Everyone needs to please stop for a minute and think, we may have gotten better but yet the truth is, we are still only a dollar fifty away from where we were. We could very well be right back nearing recession in 90-180 days unless we start making some real progress forward. So, why not Renewable Energy…? Imagine the jobs created if we took on the large and major project of revamping our infrastructure which by way is the major obstacle holding us back. We need and should do everything there is to move away from the “status quo” and into the new age of tomorrow. This means drilling for our own oil PLUS, aggressively establishing a market for individual consumers in the use of Solar and Wind technology. While it may seem to cost more in the beginning, when you factor in the jobs and additional revenues created, the inevitable savings in consumer and businesses electric bills, it will balance itself out in the long run. Besides, why wouldn’t anyone especially the “have not’s” in our society want to establish something that benefits them and changes the “status quo”, and benefits the environment we are to pass along to our children, and in addition, strengthens our country against our competitors, our opponents, and our enemies. The simple truth is no one trusts the politicians and most don’t wish to be labeled or thought of as some “environmental greenie”. Yet everyone knows that something MUST be done to alleviate gas prices, keep more money here at home, create new jobs, reduce electrics costs, provide a good environment for our offspring, and strengthen our country for tomorrow’s way of life. If we do not and instead continue the bickering over the things that really are beside’s the point, we will go the way of a previous great Roman society, only in a much quicker time span. The Romans ruled supreme for almost 800 years and we only 235 years in are starting to fold already to the rest of the world in technological advancements. If we lose this race, our children and children’s children will not see the strengths that we ourselves have so enjoyed. We will be taken over, not literally, but politically by those that ran harder towards technology in an attempt to strengthen their economies and independence. The truly unfortunate part is that some of these advancements coming from renewable and the clean energy technologies will so greatly advance the strengths of not only our competitors, but maybe even our enemies. This is a frightening thought.
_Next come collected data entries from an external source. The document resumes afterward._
Every row comes from one small tree of marks. The marks that hang from a mark follow it in brackets, in alphabetical order. Every link used is in the known rows. Which tree was each row made from?
Known rows:
kono{fisito{laper{zitul} zuze} tesodo{gugune}}: [ -8  17  33   0 -21  26  -7 -47 -11   5  -5  -1 -27 -15   9   2 -24   0
 -14  13 -17   0 -15   6  -5 -41   7 -12   2  32 -35  35 -22 -33  -8 -26
   4 -25   4]
zitul{laper{bebid{loga} fisito{kono{tesodo}}}}: [ 10 -19  26  18  -5  24   2   9 -18  31   4   3  -8 -32 -32   0   1  18
  -4  -1  -5   9  19  52  24 -36   8 -24 -16  -6  10  75 -11   6 -17  22
  28 -20  34]
fisito{kono laper{bebid}}: [  1   5  28  17   5  26 -12  11  -2  -4   9  -9 -28 -21 -25   7   3  -1
  19  13  -8   8 -16  15  -7 -42  13 -10  -3   9   2  13 -18 -21   3  -2
  -1 -23  32]
loga{bebid{laper{fisito zitul}}}: [  0 -14  13  15 -12  13  18  22  -2  36  -6  -1  -3 -25 -16   6  -5  16
  22  12   2  10   4  24   4 -22 -13 -21 -23 -17   1  45  -5  21 -26  31
  37  -4  18]
zuze{fisito{kono}}: [  5  14  14   0 -10  -1   7   4   8  -2  -7  -5 -17  -6 -18  -9   8 -13
  18  20   7  32   8  -6  -3 -19  10   6  -7   6   9  11 -14  -8   8 -31
 -20 -10  15]
fisito{laper{bebid{loga}} zuze}: [ 14   9  28  19  -1  21 -10  18  -9   9   4 -12 -28 -18 -14  11  -2   5
  10  -8  -6  -7 -35  14 -16 -42  15 -41 -11  -1   1  26  -9 -16 -21  12
  22 -11   8]
bebid{laper{fisito{zuze} zitul} loga}: [ 14  -5  18  25 -11  12   8  31  -5  45  -5  -4  -7 -28 -13  12  -8  21
  13   9   2   3   7  48  13 -43  -4 -46 -26 -24  -6  59  -8  20 -33  28
  31  -7  25]
fupe{fetamud{tesodo{gugune kono{fisito{laper}}}}}: [-15   3   4 -19  -4  24 -48 -47 -15   8  -5  -5  -2 -23  39  -1 -21 -30
  -8  14  -8  27  22  -5  -9 -12 -37   8  30  36 -35   2  -6 -11  24 -17
   4   4 -26]
zuze{fisito{kono{tesodo{gugune}} laper{zitul}}}: [  6  25  38  10 -23  28   0 -11   2   0 -12  -4 -22  -8 -20   8 -16 -14
  32  30   3  38   2  17   1 -37  12   0  -8  26 -24  21 -27 -24  15 -31
 -20 -27  14]
fetamud{tesodo}: [ -5  -4   7 -17   6   1 -13 -10  -6   4  10   4  18  -6   9  -3  -8 -15
  -6  -4 -13   6   5   4   0  -3  -3  -3   9   9 -15   4   4  -7   9  -5
   2   5 -21]
laper{bebid{loga} zitul}: [  7   0   3  36  -7  40  -5  22  -3  13 -12  -6 -10 -15 -26  -1  -8  21
  15   2 -10  -9  -9  46  16 -25   4 -41 -19 -15 -19  58  -6  11  -6  29
  50 -12  -3]
kono{fisito}: [ -9   0  -3 -10  -6  -1   4 -19   1   0  -1  -6 -17 -16  11 -20  11   4
 -15   8 -12  -2  -5 -16  -6  -6   3  12   4   6   4  18  -3  -4 -15  -9
  11  -3   5]
fupe{fetamud{tesodo{kono}}}: [ -8  -6  -8 -13   7  11 -41 -26 -10  13  -4  -2  14 -17  31  -9 -10 -31
  -6   9 -10  20  29   1  -3  -1 -35   1  19  21 -27   3   4   3  32 -13
   8  13 -27]
tesodo{gugune kono{fisito{laper zuze}}}: [-12  31  16  -8  -4  26 -20 -42  -7   3 -11  -6 -32 -10  16  18 -30  -4
  -6  10   4  10  -9 -25 -18 -47 -21  -2  29  22 -23  -3 -21 -27  -7 -38
 -16 -18  -5]
tesodo{gugune kono{fisito{zuze}}}: [-17  28   8 -11  -2  19 -18 -45  -6   4 -15   1 -24  -8  16   7 -27  -2
 -16   5   6   6   3 -23 -10 -38 -24  -3  28  18 -23   3 -18 -17  -4 -42
 -15 -11  -7]
loga{bebid{laper{fisito{kono zuze} zitul}}}: [ -2  -7  23  19  -6   7  17  21  -1  36  -3   2 -13 -28 -25   4  -4  14
  19  14   1   9   3  25   2 -42  -8 -31 -28 -16   4  46 -15  11 -23  16
  27 -11  34]
fupe{fetamud}: [ -2 -12 -10   1  -2   0 -23 -14  -7   6  -5  -4   1 -13  19  -9   2 -14
  -3   9  -1  10  21   7   0  15 -18   3   1  12  -7   4   4   9  18   4
  13  10  -7]
loga{bebid{laper{fisito{kono zuze}}}}: [ -5 -12  25   5  -5  -2  17  17  -3  33  -2   1  -7 -30 -17   1   4   7
  11   6   2  12   4  12  -5 -35  -9 -22 -21 -14  17  34 -11   9 -27  12
  16  -5  35]
loga{bebid{laper{fisito{zuze}}}}: [  0 -12  20   3  -8  -1  17  18  -6  34  -2   0  -4 -26 -10   2   2   9
  10   1   4   7   2   8  -8 -24 -12 -23 -20 -15  13  33  -4  13 -32  22
  26   1  21]
laper{fisito{kono{tesodo} zuze} zitul}: [  7   0  27  23  -2   0   4  -5  -3  23   2  14 -21 -17 -33   6 -16   7
   0  20 -14  -3  15  38  25 -49  18 -33  -9  11 -23  45 -23 -11  -2 -23
   1 -31  42]
fisito{laper{bebid} zuze}: [ 15   8  22  16   4  14  -9   9  -8   4  13 -10 -34 -15 -15  14  -3   4
  10  -3  -7 -10 -35   3 -20 -35  21 -36  -5   8   1  14 -10 -23 -16   4
  11 -12  10]
zitul{laper{bebid fisito{zuze}}}: [ 22 -16  11  17   4   8   0  11 -23  33  19   2 -26 -25 -32  12  -8  24
  -5  -7   0  -5   1  28  11 -21  20 -36  -6  -3  18  55  -3   3 -31  22
  27 -10  22]
fetamud{fupe tesodo{gugune kono{fisito{laper}}}}: [ -7   6  -2 -43  -5  18 -41 -48  -9   5   3   9  -3 -20  32  22 -40 -18
  -8  -7 -15  34   4 -11  -4 -32 -25   1  36  36 -45   3  -8 -25  22 -30
  -8  -3 -33]
tesodo{kono}: [ -3  13  -3   0   8  16 -11  -8   4   5 -13  -1  -3   3   8   4  -9  -8
   4   7   2   8   5 -13  -7 -22 -23   1  15   1 -13  -6  -6  -1  10 -22
  -8  -3  -6]
zitul{laper{bebid{loga} fisito{zuze}}}: [ 21 -15  16  20  -1  13   3  19 -21  36  10  -1 -20 -29 -31   9  -5  25
  -6 -11   0  -2   3  41  13 -29  14 -42 -13 -13  20  66  -3   8 -36  32
  36  -9  19]
loga{bebid{laper{fisito}}}: [ -4 -15  16   1 -11   4  17  19  -4  32  -4   0   3 -25  -8   1   5   8
  14   4   5  13   6   8  -4 -17 -15 -12 -18 -16  13  34  -2  19 -28  28
  29   0  19]
kono{fisito{laper{bebid} zuze} tesodo{gugune}}: [-10  12  36  -7 -20  27 -12 -47 -19  -2  -2  -3 -28 -26   8  -6 -14  -3
 -17   1 -19  -1 -17  -3 -11 -38  11 -15   6  34 -25  40 -20 -34 -14 -23
   9 -22   8]
kono{fisito{laper}}: [ -3   5   8  -6  -9   7  -1 -14  -1   1   5 -13 -28 -18  13  -6   8   3
  -2  13 -14   3 -21 -16 -18 -18   5  14   6  11   5  13  -7 -13 -20  -5
   8 -11   7]

Write each row's tree:
[-21  24   4 -13  -6  25 -17 -45  -3  -1 -19  -1 -17  -5  18   7 -25  -2
 -11   9   7  12  12 -22  -4 -28 -30  10  31  17 -24   1 -16 -12   1 -33
 -12 -13  -9] => tesodo{gugune kono{fisito}}
[-19   6  30  -4  -6  14  -7 -30  -4  -7  -9  10   6  -5  -7  -3 -11 -12
  -7   8  -1  14  21  16  15 -26  -7   5   0  18 -21  10 -20 -20  23 -31
 -25 -21  22] => fisito{kono{tesodo{gugune}}}
[  2 -10  16  17  -9   7  18  22  -3  39  -4   0  -9 -25 -18   7  -7  17
  17   8   2   5  -2  22   0 -32  -9 -33 -26 -16   3  45  -7  15 -30  25
  35  -4  20] => loga{bebid{laper{fisito{zuze} zitul}}}
[  5  11  15  18  -8  24  -2   0  -2  12   2 -16 -44 -28  -8  -5   1  16
   0   8 -22 -10 -36  10 -15 -46  15 -28 -10   3  -6  50 -15 -16 -28   3
  36 -19   9] => kono{fisito{laper{bebid{loga} zitul} zuze}}
[  4  10  28  37  -2  44  -9  23   4   7  -2 -10 -28 -22 -34  10  -5   9
  28  17 -10   6 -19  45   4 -57  10 -27 -17  -2 -12  39 -23 -12   2  12
  18 -30  30] => fisito{kono laper{bebid{loga} zitul}}
[ -4  20   6  -3   2  14 -13 -20   3   9  -7 -10 -33 -12  17   2  -4  -6
  -4  14 -10   4 -17 -28 -26 -47 -14  -2  18  12  -8   4 -14 -17  -9 -33
  -5 -12   3] => tesodo{kono{fisito{laper zuze}}}
[ -2  22  48  19  -3  28 -11 -20  -3   2  -1   5 -27  -8 -21  21 -29  -5
   9  18  -7   7 -12  32   2 -63  12 -26  -9  25 -32  16 -33 -38  15 -31
 -22 -32  29] => fisito{kono{tesodo{gugune}} laper{zitul} zuze}
[ -3   1  37   2  -5  -9   0 -21 -12  13   4  17 -13 -17 -19   8 -15  -5
 -13   6  -2   6  22  16  19 -39   9 -21   6  20 -12  24 -21 -18  -6 -30
 -18 -26  40] => laper{fisito{kono{tesodo{gugune}} zuze}}
[ -7  18  -2  -7   5   7  -8 -23   2   8 -10  -5 -26  -9  14  -9  -1  -3
 -12  10  -9   1  -7 -27 -19 -38 -15  -3  16   6  -8  10 -11 -10  -6 -38
  -3  -6   0] => tesodo{kono{fisito{zuze}}}
[  3  23  40  -3 -21  19  -1 -14  -1  -4  -9  -5 -17  -9 -12   4  -7 -21
  24  23   5  42   4   2  -5 -31   9   9  -2  26 -12  11 -22 -25  12 -36
 -28 -20  15] => zuze{fisito{kono{tesodo{gugune}} laper}}
[  0  10  13  -4  -5  -1   0 -14  -2   4   9 -12 -37 -17   9  -5   7   2
  -9   8 -15  -5 -29 -19 -24 -31  13  -4   2  11   7  13 -11 -22 -25 -15
   4  -9  11] => kono{fisito{laper zuze}}
[ 11  -1  25  42  -1  20   0  23  -6  30   0   3 -32 -33 -51   6 -10  21
   7  10 -11  -7   3  54  25 -62  20 -61 -17 -10 -13  74 -23   1 -22   8
  37 -32  40] => laper{bebid{loga} fisito{kono zuze} zitul}
[ 14  -7  10  37 -12  28   0  25 -10  29  -4   1 -15 -27 -36   6 -10  24
  14   6 -12  -7   5  52  28 -31  11 -46 -11 -11 -19  73  -7  17 -24  32
  55 -23  16] => laper{bebid{loga} fisito zitul}
[ -3  18  28  -6 -20  11   3 -19  -1  -4 -15   3  -7  -5 -14  -7  -5 -19
  10  17   6  37  19   1   5 -20   4   6  -3  21 -11  18 -18 -16  16 -41
 -26 -15  13] => zuze{fisito{kono{tesodo{gugune}}}}
[ -2  -7  -3 -39  -6   2 -31 -33 -12   1  13  18  18 -12  17  22 -38 -13
  -9 -22  -8  25  11   9  14  -3 -12  -9  20  27 -38  -1   2 -17  24 -10
  -6   7 -34] => fetamud{fupe tesodo{gugune}}
[-17   2   1 -19   1  11 -44 -50 -16  13  -5  -1  -1 -22  36  -8 -21 -27
 -20   7  -8  20  26  -7  -6 -13 -36  -5  26  32 -32   9  -5 -10  22 -27
   4   8 -26] => fupe{fetamud{tesodo{gugune kono{fisito{zuze}}}}}
[  5  10  41  32   1  33 -11  -2  -3   6   5  -1 -34 -22 -33   6 -12   1
  14  15 -21  -3 -23  37   0 -68  24 -43 -18  18 -25  43 -30 -33  10 -20
   4 -34  36] => fisito{kono{tesodo} laper{bebid zitul} zuze}
[-13   0  -1 -16   2  19 -47 -39 -16   9  -8   2  15 -14  33   1 -24 -31
  -8   6   0  25  34   4   2  -1 -41   1  27  27 -37  -1  -1  -3  34 -16
   1   9 -32] => fupe{fetamud{tesodo{gugune kono}}}
[  7  -6  20  40  -4  29  -1  23  -5  26  -3   2 -23 -31 -47   4  -9  22
  15  13 -12   0  12  58  33 -50  12 -44 -14 -10 -14  75 -20   9 -15  19
  40 -34  38] => laper{bebid{loga} fisito{kono} zitul}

So I implore us, let’s stop the bickering and do what intelligent people would do and to a big extent, doing already. Make the major moves necessary NOW to reduce our use of Foreign Oil and Oil in general. Create jobs by committing to the construction of Solar and Wind, Hydro, Geothermal, Biofuels, BioMass, and Nuclear projects today. The ability to do so is already here. Now the Country by the will of its people just needs to demand and accept its inevitable happening. This is what an intelligent life would do, if any were willing to use their Common Sense, instead of their Political and or Environmental sense.
To me all the issues around carbon dioxide emmission, emmission reduction, cap-and-trade, politics. Left and right winger. Republican /Democrats. Coal States /none coal states issues are simply hair spliting differences of the American politics.
Environmntal concern is not only American issue, it is world wide problem and concern. Weather Political figures, millionares involve or not the issue is not going to go away. Because it is real and it is a fact.
Millions of people are doing what they got to do by their own intiation. There for the cap-and trade is not dead in reality but it is away from political scene.